We also see hints of the "werewolf = savage" meme. The writer says the fictional Indians display "snarling fits of temper." The Quileute think the movies are portraying them as "wild" and "crazy." In other words, the Quileute werewolf is an update of the stereotypical noble savage. Twilight is reinforcing the age-old belief that Indians are fierce, predatory animals.
For more on the museum exhibit, see Quileute Exhibit at Seattle Art Museum.
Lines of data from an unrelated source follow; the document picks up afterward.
Below are the code and all the weights of a small trained network. Each question names an input and a class and asks about switching units off, where a switched-off unit gives its printed mean instead of its output.

import numpy as np


def w(rows, s, z=0):
    codes = np.array(rows[::2]) - 128.0
    scale = np.full(codes.shape[1], s)
    scale[-1] = z or s
    return codes * scale


def f(y):
    return y / 2 * (1 + np.tanh(0.7978845608 * (y + 0.044715 * y**3)))


def log_softmax(a):
    a = a - a.max(-1, keepdims=True)
    return a - np.log(np.exp(a).sum(-1, keepdims=True))


def net(x, mask):
    res = np.array(x, float).reshape(1, 7) / 4 @ E
    y = f(res @ A[0][:, :-1].T + A[0][:, -1])
    res = res + np.where(mask, y, B[0][:, -1]) @ B[0][:, :-1]
    return log_softmax(res[-1] @ U[:, :-1].T + U[:, -1])


A, B = {}, {}
E = w([
[102,137,123,110,122,123,140,139,134,145,127],'x0',
[161,104,140,143,141,126,125,125,124,102,124],'x1',
[142,171,202,114,171,41,91,142,188,106,196],'x2',
[105,135,109,93,112,142,106,155,246,65,125],'x3',
[161,112,161,80,99,116,77,83,156,174,82],'x4',
[96,162,90,189,180,103,100,147,151,144,70],'x5',
[78,164,167,136,66,79,120,117,80,80,88],'x6',
],0.011)
A[0] = w([
[112,156,143,254,212,85,81,136,140,204,61,65],'N1',
[164,79,100,141,232,140,135,125,161,226,210,59],'N2',
[155,126,178,156,183,78,144,106,5,233,141,62],'N3',
[179,111,180,100,120,82,35,35,164,242,77,71],'N4',
[82,137,111,208,187,101,196,151,100,102,245,74],'N5',
[161,89,196,69,59,155,166,110,84,134,253,76],'N6',
[65,162,184,170,58,40,118,114,55,58,88,98],'N7',
[137,170,224,127,194,25,97,142,156,134,228,2],'N8',
],0.0091,0.0058)
B[0] = w([
[122,166,81,97,204,43,105,78,104,92,100,231],'N1',
[188,151,204,101,150,140,92,78,144,212,151,215],'N2',
[101,91,109,143,56,173,127,139,249,82,131,240],'N3',
[95,144,169,115,123,147,175,237,42,60,164,229],'N4',
[112,137,187,79,87,125,139,227,52,76,125,225],'N5',
[105,190,66,146,239,25,85,100,118,101,66,228],'N6',
[207,125,170,93,199,167,108,110,158,220,181,254],'N7',
[107,73,53,175,75,196,157,87,116,154,79,253],'N8',
],0.012,0.0093)
U = w([
[124,162,99,126,176,84,97,118,141,107,105,75],'0',
[176,145,155,113,151,150,107,121,149,172,156,86],'1',
[124,137,151,123,131,138,141,179,91,105,131,76],'2',
[120,84,89,162,117,168,145,99,90,164,78,139],'3',
[115,131,137,135,107,122,88,134,247,76,151,134],'4',
[138,141,126,131,134,118,122,128,144,132,137,250],'5',
],0.014,0.012)

Each question gives the input, the list of numbers given to net, and the class t.
The units are the neurons (one row each of A and B). Each row of codes is followed by its name. A weight is (code - 128) times the scale printed after its matrix; where a second scale follows, it is the last column's (A, B and U).
mask holds one flag per neuron, in row order. A switched-off neuron (its flag False) gives its mean, the last column of its row in B, instead of its output. The means were averaged over made-up inputs and are rounded, as every weight is.
A unit's drop is (log p(t) with every unit on - log p(t) with that unit switched off) / (log p(t) with every unit on - log p(t) with every unit switched off).
The circuit of an input: a set's keep is (log p(t) with only the set's units on - log p(t) with every unit switched off) / (log p(t) with every unit on - log p(t) with every unit switched off). Starting from all 8 units, units are removed one at a time, each time the one whose removal leaves the highest keep (on an exact tie, the one counted first), for as long as the keep stays at least 0.8.
units of the circuit, in order: the units of the circuit, biggest drop first
unit that matters most: the unit with the biggest drop
k most important neurons: the k neurons with the biggest drops, biggest first
drop when u is switched off: that unit's drop, to one decimal
input [0,2,3,-5,8,0,4], class 2: unit that matters most : N4
input [8,5,-6,-5,-6,-3,-6], class 5: units of the circuit, in order : (N8, N7, N2)
input [-8,-8,-6,2,-1,8,6], class 0: 3 most important neurons : (N1, N8, N2)
input [-1,-2,7,8,8,7,1], class 2: 3 most important neurons : (N4, N6, N3)
input [0,6,6,6,2,6,7], class 1: 2 most important neurons : (N7, N6)
input [1,7,1,3,3,-6,-5], class 0: 2 most important neurons : (N6, N7)
input [-3,2,5,5,-4,4,-3], class 3: units of the circuit, in order : (N8, N3)
input [5,8,-2,7,1,0,-7], class 1: 2 most important neurons : (N3, N2)
input [-1,6,-6,-6,6,0,-8], class 1: 2 most important neurons : (N2, N8)
input [-4,-4,5,-2,4,-6,2], class 0: 2 most important neurons : (N6, N5)
input [4,-5,0,0,4,3,-3], class 2: 3 most important neurons : (N4, N7, N6)
input [0,-3,-6,0,2,-6,6], class 0: 3 most important neurons : (N6, N8, N2)
input [-1,8,-5,2,3,6,5], class 0: 4 most important neurons : (N8, N1, N2, N3)
input [-3,4,2,8,-8,2,-3], class 2: 2 most important neurons : (N5, N3)
input [-6,4,8,-4,3,7,5], class 3: units of the circuit, in order : (N8)
input [-2,-7,-3,-2,2,7,-3], class 0: 2 most important neurons : (N1, N8)
input [-2,1,-4,-1,7,2,3], class 2: 2 most important neurons : (N4, N8)
input [0,-3,-3,-4,0,-8,8], class 0: drop when N2 is switched off : 0.2
input [0,-2,-7,-4,-7,3,1], class 2: drop when N3 is switched off : 0.0
input [8,2,-6,8,8,0,-7], class 2: drop when N7 is switched off : 0.4
input [5,2,6,-3,1,-5,3], class 3: units of the circuit, in order : (N8)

For more on the effects of the Twilight movies, see Native Beliefs = Werewolf Story?, Media Doesn't Know Quileutes Are Real, and Twilight Readers Forget Quileutes.
So much would have been done to alleviate the confusion and set the record straight if Meyers had included a couple of pages as an appendix in one or two of her books with "this is what the real Quileutes ARE like, compared to my fictional spin on them".